Finding Needles in the Haystack: Outlier Detection in Astronomical Datasets

Rafael Martínez-Galarza (Center for Astrophysics | Harvard & Smithsonian)

Mar 22nd, 2 pm, 131 Campbell

Upcoming large observational time-domain surveys such as the Large Synoptic Survey Telescope (LSST) and the Transiting Exoplanet Survey Satellite (TESS) will produce millions of regularly- and irregularly-sampled astronomical light curves. The enhanced sensitivity and time-sampling strategies of these surveys will open new discovery windows in diverse fields of astronomy, from exomoons to precision cosmology. The large volume of the resulting datasets, however, implies that their processing, classification, and interpretation will require sophisticated algorithms involving statistical learning. In this context, one important question to answer is: how do we discover the unexpected when we are presented with a large dataset? How do we find scientifically interesting light curves (or any kind of astronomical data) that are not explained by current models? In this talk I will discuss state-of-the-art anomaly detection methods that use machine learning to find needles in this upcoming haystack of data, and will show the results of applying them to a dataset of Kepler, TESS, and Chandra objects. After a brief introduction to machine learning and its application in time-domain astronomy, I will delve into different methods for outlier detection. I will then show how these methods can be adapted for time-domain and for high energy astronomy, and present the results of applying them to a large dataset of TESS light curves and the Chandra Source Catalog 2.0. I will describe the astrophysical implications of our findings in terms of where the most extreme outliers live in the Hertzprung-Russell diagram, and discuss the potential of the algorithms for discovery in the era of large astronomical datasets.

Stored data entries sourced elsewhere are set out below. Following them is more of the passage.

Points on a hilly landscape, in no order, each with its height.
A ball rolls from a point to whichever of its 3 nearest points has the largest drop for the distance, and stops where none of them is lower. Distance is the straight distance between rows; heights are no part of it.
Rom: [  4  61  23 -36  -8  30  28 -19  22  35 -18  -5 -11 -32 -12  23  12  12
  34   8]  h=41.0
mun: [-14  -9  23 -15  44  -3 -11  13   9 -33 -34  42  25  39  15  20 -12 -56
  37   4]  h=32.9
gese: [-23 -57   1  -9   6 -25 -43 -12  11 -42  -3  50  22  48 -11   3 -38 -20
  17  18]  h=15.2
poki: [  5 -12  15 -18  10 -12 -19  -7  -8 -23   3  24 -17  18  27  -5  -3  17
   6  14]  h=29.2
sopet: [-29  18   3 -25 -43  40  10  42  11 -11 -29  -3  31 -16  -2  18  13 -43
  16 -11]  h=58.3
bamip: [ 27  33  10  -4   9  10 -36 -25  16   0  36  -3 -12 -42   4  -6  -3 -22
  26   3]  h=34.3
Tufe: [ 31 -12  -5 -30 -22 -11  33   3 -22  46 -34  -9  17  13   9   0  29  41
  -2 -12]  h=29.5
Tuz: [ -2 -28 -30  45  20  -6 -42   0 -15 -12  11 -19  36   0 -13 -12 -30   2
 -20  38]  h=38.8
Sorab: [  2 -28  -2  45  80 -39 -45 -10   9   5  57 -13  10  14 -26 -43 -24 -20
  14 -24]  h=34.8
sifa: [-23 -34 -13  14  25  -3 -33  18   1 -27   4  19   1  37  18  -7 -12 -28
   3 -13]  h=25.4
kipu: [ 29  -6 -34  45  -4 -32  -2 -24 -22  13  27 -28 -11 -36 -37 -10 -13  32
 -27  48]  h=14.8
foveg: [-36   5   4  12   5  25  -4  47  24 -24  -1 -25  33 -22  26   3  -6 -24
 -24 -23]  h=53.8
Lonuv: [ 45  41  23 -17   3  -1  21 -35   9  42  29 -15 -44 -22   5 -14  24  49
   9  -4]  h=35.3
Fef: [-40 -52   0  -2  11  36  -5  57 -12 -76 -28  19  -9  37 -23 -18  14 -39
 -39 -26]  h=28.8
biru: [-12  22  15  -2  31   8   9   4  21  -3 -25  21 -10  22  24   4  -2  38
  10   2]  h=27.8
dupot: [-28 -38 -19  39  18  33 -30  29  16 -10   3 -29  45  -2  -3 -11 -33  15
 -28 -11]  h=45.2
sak: [ 51   0 -21  11   1 -42  -5 -33 -23  36  -1 -30  -4  -7 -43  -3 -21  36
  -5  27]  h=17.5
zun: [-27 -28   8  18   2  32  -6  37  -3 -34   9 -21 -21   1  38 -16   6 -18
 -31 -37]  h=62.2
ditag: [-10 -15 -34 -11 -38  13 -25  30 -27  16 -13 -23  48 -18  -6   9  15 -23
 -30  14]  h=53.0
zetol: [-10  59  37 -51 -12  37  29 -29  20  24 -11  24 -25   9   5  16  28  17
  45   5]  h=44.0
bagop: [ 11   8 -35  38  -2 -12 -36 -13 -23 -10  24 -34  12 -44 -46   4  -3 -10
  -9  48]  h=13.5
vuge: [-21  16  24   4  15  31  26  19  19 -20 -27   1  -2   3  23  21   6  21
 -17   0]  h=31.4
Nubid: [-44  -2  33   4  40  31  13   9  36 -55 -30  17   3  40  33  -5   6 -18
  13 -48]  h=12.6
gariv: [-26 -40   1  23   7   5  -8  13 -11 -43   0  15 -10  43  12   2 -21 -14
 -43   4]  h=41.9
larel: [-23 -15  14   3  -7  14  26   8 -14 -17  -6   6 -46   5  28  -6  28  23
 -23 -34]  h=55.5
zolog: [ 16 -22  -4 -30 -17 -40   8 -14  -1  -1 -31  58 -11  60  -6  -6 -15  20
  18  23]  h=43.7
Pifuz: [-18  66  23 -44 -47  20  59  24  16  40 -15 -14   2 -22  15  31  30  10
  31 -10]  h=48.1
gisu: [  0 -10 -21  52  42  -4 -55 -14  19 -15  24 -31  26 -20 -16 -38 -20 -37
  20  -6]  h=29.7
bula: [ 12 -13 -21  12   1 -23 -49 -20   0  -4  37  12  -5 -11  -1  -7 -19 -13
 -17   9]  h=9.2
mev: [ -2 -52  -9  20 -30 -31 -19 -17 -10 -11  33   9 -54   7   2  -2   3  15
 -48  -2]  h=44.6
kuv: [-46  -9  30 -10  24 -15 -18   3   0 -49  12  65   0  28  33 -18  15 -67
  21 -39]  h=29.3
zofe: [ 29 -13 -14  -9 -28 -33  11 -21 -25  25 -25  16  25   1 -23  28   1   5
   2  34]  h=46.6
fato: [ 61  -5 -26  10 -27 -54  -9 -53 -16  34   9  -1  -4   2 -39  -1 -24  20
  21  55]  h=23.6
mup: [-10  -8  28 -39 -13  15  73  45 -13 -18 -47  37   2  53 -21  16  38   7
 -18 -20]  h=42.9
vomi: [  5 -53 -28  22   8 -36 -54 -19 -12  -4   8   2   6  10 -22  -3 -38 -19
  -1  35]  h=29.9
Pivik: [  6  70  18 -14   1  30  23   6  36  17 -31 -25  18 -17   3  20  -8   4
  21   1]  h=38.1
zatal: [ 33  16 -16  38  34   5 -33 -12  -6   1  10 -30  41 -29 -43  -2 -43 -28
   6  38]  h=35.5
bik: [-36 -36 -10  20  41  -5 -16  32  17 -39  -8  16  15  16  11 -23 -17 -30
  -1 -25]  h=29.8
bar: [-26  26  23  -9 -39  25  48  14  39  12  15 -17 -39 -24  34  19  25  18
 -21 -30]  h=47.2
gideb: [-23 -25 -31  27 -22   9 -60  -4 -41  -1   1 -23  27 -26 -32 -21  13 -26
 -39  38]  h=43.8
vezam: [-61 -34  45  13  23  26  17  54  47 -66   2  12  10  24  21 -17  16 -64
  -3 -91]  h=13.0
pef: [-15  -9 -34  23 -31  26  -8  10 -12  11 -25 -35  57 -32 -24  13  -4 -20
 -47  10]  h=38.3
zazam: [ -3   7  24 -15  25  -1  15 -25 -10  -9  11  48 -58  42  34   4   9  40
  10 -16]  h=35.1
Busuv: [-24 -11 -18  -1 -15  13 -15  29 -15 -12  -7  -8  12  -6  23  12  13 -14
 -15 -10]  h=65.2
difet: [ 13  14 -10 -11  10   7  12  -6 -11  20   1  19 -25   7  25   1 -14  39
   4   5]  h=22.0
babeb: [ 10 -39 -24  25   6 -44 -50 -30   4 -27  31  25  -3   7 -24 -19 -48 -31
  12  21]  h=19.9
Nuri: [-16  25   7 -32 -41  31  44  13  -6  20  17 -28 -23  -9   8   1  40  35
 -15 -38]  h=40.9
Burof: [-21  51  21 -10 -12  34  12  19  23  30  -3 -49  23 -49  10   5   3   3
  -3   5]  h=36.1
bozi: [-36 -64 -20  43  -5 -23 -53   1  -3 -17  19  -9 -13   7  -7 -16 -13 -10
 -36  27]  h=33.8
nozu: [ 26  34   3 -10   5  -1  26 -17  -2  46  -5  14   0  18   2   1  20  37
  30  -6]  h=19.7
kovik: [ 34  82  25 -54   4   8  22 -49  21  44  35 -11 -41 -30 -17   6   9   7
  29   6]  h=36.4
vam: [  9  29 -10   9  22  19 -27  -9   0  11  -6 -20  19  -5  21   7 -28 -18
  22   1]  h=35.2
puz: [-25  42  30 -33 -49  22  73  22  48  39   0 -35 -17 -32  -5  10  28  33
  14 -12]  h=48.6
sifun: [ 15 -27 -26  -5 -40 -25   6   2 -43  23   4 -22   5 -16 -15   5  21   4
 -18  22]  h=25.3
tef: [  0  20  46 -32  -2  11   4   2 -18 -13 -15  64 -34  29  30   9  45  -5
  28 -21]  h=11.5
vugof: [-34  -1  35  -1  28  16   7   5  24 -51   3  14  -6  24  38  -7   6 -10
 -13 -37]  h=28.1
Dibe: [-24  34  55 -12   6  13 -18   1  39 -21   8  14  10   0  23   3  -3 -46
  40 -29]  h=35.0
nudok: [ 28 -11  -3  -2   3  -7   6 -13 -16  30  24   0 -27 -13  -4  -9  12  57
  -9   5]  h=26.8
fiv: [ 20 -52 -25  34 -40 -48  10   2  -8   1 -11  -3 -12   1 -38  -9 -22  47
 -42  29]  h=51.4
desiz: [ 33 -22 -21  15 -32 -62   2 -19 -45  21  21   6 -39 -12  -7  -2  10  14
  -7  23]  h=9.4
zal: [-17   9  -8  17  54  15 -19   0  42  -2  21 -14  17  -5  12 -18 -20 -23
  33 -32]  h=28.4
pul: [ 34  31 -23  40   5 -14 -22 -45 -28   4  36 -46 -16 -75 -36  -2   6   3
  -6  36]  h=20.3
Bodot: [ 51  14 -13 -28   0  -3  -7 -49 -29  34  24   4 -31 -24 -24 -19  13  49
   8  29]  h=25.2
Fip: [  5  30   5 -43 -22  -6   8 -10 -17   9 -13  29  21  12   3  24  19  -6
  14  10]  h=34.5
rufit: [  7 -54 -12  28  55 -30 -11 -16  18 -14  -1  18  -8  38  19  -6 -24  44
  -3  31]  h=48.4
vurat: [ 10  28  -6 -27  -5  20 -40 -24  -8   1   9   3  14 -18  24  10  22 -51
  23   4]  h=39.5
tadev: [-10  -9  -1 -43 -19  27  19  25 -13 -14 -44   1  22  19  -9  18  15 -18
 -16 -13]  h=8.6
Tipe: [ 43 -14 -16 -33 -49 -33  17 -23 -21  44   5  12 -15  11 -12   0  -7  30
  24   7]  h=20.5
gibo: [ -9 -28 -25   9 -11  -7 -44   6 -10 -32   9  12  17  13  11 -20 -10 -67
   4 -16]  h=27.5
gorug: [-48  -3  32 -17   1  25  15  42   9 -59 -23  53  -3  34  15  12  26 -30
  -2 -35]  h=24.5
Mozez: [  2  50   5 -18 -21  28   2  -2  31   7  29 -43  -7 -49  22  24  -3 -13
 -10 -11]  h=40.5
lub: [ 15  25   9 -27 -34  -1  31  -5   6  30  27   4 -14 -20   9   9  34  23
   1  -8]  h=27.3
rigep: [ 30  24 -18   2  24   2 -37 -33 -20  -4  33 -19   5 -54 -23  -9 -30 -33
  10  10]  h=37.5
lelut: [-14 -51 -35  29  49 -55 -58   2  15   3   6   3  13  33 -28 -35 -42 -33
  18 -21]  h=37.1
Fanif: [ 23  -3 -23  16 -21 -13  53  22 -23  40   5 -47  22 -23 -16  -6   1  31
 -10  10]  h=2.6
fuv: [ 22  -3  12  22  49 -25  -1 -34  10  10  20 -10 -57   4  17  -4 -17  33
   7  11]  h=28.9
Kege: [-38  38  33  -2   6  32  20  14  41  -3 -27 -42  21 -29  13  47 -28 -10
  -2  -2]  h=39.6
lumor: [  8  -2 -24  36 -14   6  -7   4 -10  23  16 -36  17 -38  -3  -3  -2  -3
 -42   9]  h=33.0
Rapa: [-47  27  37  17  28  30  16  44  25 -39 -32  -3  38  15  29  -2   6 -33
  33 -32]  h=23.3
lutu: [  7 -25 -21  30 -15 -17 -19  -7 -17   2  -3 -12   5   5 -17   2 -13  27
 -15  29]  h=43.4
mopom: [ 35 -13 -22  22 -37 -45 -44 -37 -29  25 -15  20  10 -15 -46  43 -27  -4
 -13  59]  h=45.5
gezen: [-27 -77 -20   4 -15 -17 -41  33  15 -35  -5  34  18  52 -35 -21 -23 -53
 -33  12]  h=6.5
renun: [  4  -5  10 -14 -28   7  68  41 -14  21 -23  -6  -1  13  -2   5  33  36
 -26 -29]  h=37.3
Tosa: [-15 -40  12  -7   2 -14  31  35  -7 -29 -60  22 -16  50  -5  -5  10  24
 -29  -1]  h=47.0
mebi: [  9 -16 -31  74  15   2 -22 -14   7 -28  33 -30   5 -26  10 -18   4   8
 -39 -14]  h=26.3
mapi: [-32  14  43  -2  -1  41  51  37  13 -42 -37  14 -24  31  27  16  21  15
 -14 -23]  h=31.8
pivo: [  9  34  20   1  -6  19  41  -5  17  46   7 -42  -3 -34  13   5   9  37
  -5 -14]  h=34.9
Delet: [ 16  41  13  21  17  19  -3 -15  19  10  32  -5 -20 -20  22   7  -4 -10
   8 -17]  h=32.7
tarum: [ 38  20 -34  11 -16 -17  37  -8 -43  26  35 -43 -17 -50 -21 -10  16  20
  -7  10]  h=5.4
lam: [ 48  -8 -12 -32 -37 -26  50 -24 -49  76  -1  -5  18  15 -29  -4  -7  25
  22   4]  h=26.1
duro: [  9 -31 -41   6 -61 -31  13  18 -24  43 -35 -14  30  17 -35   4   6  11
 -41  31]  h=44.1
lof: [ 15  42  11 -59 -22  19   2   0  -3  21 -13  39   5 -10  11  27  34 -25
  33   2]  h=43.1
ninot: [ -4 -13  -3  23  27 -17 -51  -5  18 -14  29   0   0   1  10 -20 -26 -50
  21 -10]  h=21.9
kodo: [-43  33  54   1  57   9   6  17  39 -45  -2  28  13  30   5 -13 -11 -67
  53 -52]  h=29.4
Lato: [ 39  55   5 -79 -50  -6  61 -24  -9  39  15  11  10 -19 -14   0  38  11
  48   7]  h=35.8
kabe: [-20 -27  12  63  39   7 -36  16   7 -24  43 -25   2  -2  18 -23 -17  -9
 -10 -39]  h=10.4
Gufer: [-12 -13  -5 -34 -44  -4  48  23 -40  20  -7  17  -9   7  14   2  43   9
   2 -25]  h=40.7
zon: [ -2 -27  15  36  28   4   2  14   2   0  -1   3 -12  13  28  -1  -3  41
 -17   5]  h=36.0
gad: [ 63  19 -28  -7  -2 -17 -11 -49 -24  14  17   0  -8 -14 -32   3  -7  14
  34  53]  h=22.2
zaro: [ 57  34 -20  -3  12   3  36 -22   5  39  -3 -41  21 -36 -22  15 -12  45
   7  11]  h=17.9
der: [-45 -12  25 -10   6  52  33  71   6 -52 -42   3  12  22  11  14  15 -21
 -28 -21]  h=13.9
Vuvo: [ -9  -3  20 -28  -4   4  35   3 -21 -28 -55  59 -15  44   8   8  20  19
   3  -6]  h=32.8
Guk: [ 11  18  27 -39   8  10  13 -15  -6  -4 -32  32 -10  14  18   7  13  13
  31  16]  h=19.6
temid: [-38  28  47  15  16  29  -4  18  56  -4  17 -11 -20 -13  46  12   5 -24
  12 -28]  h=38.4
goda: [ -6 -30   9  13  21   8  16   1   2 -22 -16  22 -36  33  17 -12  10  55
 -47 -16]  h=46.0
nima: [-19  22  10 -13 -15  28  -7  21  31 -14 -16 -11  10 -17  29  11   3  -9
   8 -22]  h=43.6
fugug: [ 20  -8 -55  25  13 -10 -52 -23  -6  -9  19 -18  40 -19 -37  -5 -43 -31
   1  45]  h=28.5
Vop: [ 24  23 -21 -20  -5 -14  16 -13 -14  29  -1 -11  -7 -20  -9   8  -7   9
   7   7]  h=11.2
vafi: [-25 -62 -44  44 -36 -18 -28   7   0 -16   4 -12   1 -11 -37 -17 -12  -8
 -46  33]  h=12.8
vezak: [  0   3  14   5  72  -2 -40 -25  25  -2 -12   9   7  11  12 -14 -22 -15
  35 -12]  h=31.5
nisi: [ 19 -17  -4   0  11 -33 -27 -22   2   5 -11  29 -25  34  -1 -10 -11  36
   5  29]  h=37.2
Mag: [ 48  13 -10 -83 -25 -24  47 -19 -51  64  -2   4  17  25 -33   2  12  16
  43   9]  h=31.0
bubi: [ -2  35  14 -19  16  16   2 -11  10   9   2   3  -5 -24  18   5  -4  13
   3  -9]  h=29.6

Call two points neighbours if one is among the 3 nearest of the other. Go from one point of each pair to the other, from neighbour to neighbour, staying as low as possible. Name the highest point that can't be avoided.
kabe and gezen | ninot
Fanif and tef | biru
Nubid and der | gorug
gezen and vafi | bozi
gezen and bula | babeb
desiz and Fanif | Tipe

Where does a ball stop that starts at each point below?
Kege | Vop
vurat | difet
mopom | bagop
Bodot | bagop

AstroGANs: Deep Generative Models for Astrophysics and Galaxy Evolution

David Reiman (UC Santa Cruz)

Mar 5th, 3pm, 131 Campbell

Deep learning has revolutionized big data—from outperforming doctors in skin cancer diagnoses to precisely forecasting earthquake aftershocks. In astronomy, deep discriminative models have been applied with great success to problems like galaxy classification and exoplanet identification. On the other hand, applications of powerful generative models are scarce. Here, we apply generative adversarial networks (GANs), a model composed of two dueling neural networks, to a variety of open problems in galaxy evolution and cosmology, namely: (1) deblending superpositions of distant galaxies to salvage galaxy images captured in the densest regions of the universe by near-future surveys like LSST, (2) super-resolving optical Suprime-Cam galaxy images from the COSMOS field to near Hubble quality to recover useful features for improved study of galaxy morphology and evolution, and (3) inferring the Lyman-alpha emission of high-redshift quasars given their redward spectrum to extract information about the early universe intergalactic medium.

Photometric classification of astronomical transients for LSST

Kyle Boone (UC Berkeley)

Feb 5th, 4pm, 131 Campbell

Upcoming astronomical surveys such as the Large Synoptic Survey Telescope (LSST) will discover up to 10,000 new astronomical transients per night. However, LSST will not have enough resources to obtain the spectroscopy for each of these transients that is traditionally used to classify them. As a result, there has been a push to develop machine learning algorithms that can automatically classify transients using only photometric lightcurves. Transient classification has several major challenges for machine learning algorithms, including sparse measurements with heteroscedastic noise, highly unbalanced classes, and unrepresentative training samples. To address these issues, I developed an algorithm that models the lightcurves of transients using Gaussian process regression, and then classifies transients using tree based learning algorithms. This model took first place out of over 1000 entries in the recent LSST PLAsTiCC photometric classification challenge that was hosted on the Kaggle platform. In this talk, I will provide an overview of the LSST PLAsTiCC challenge and dataset, and I will describe the algorithm that I developed for transient classification.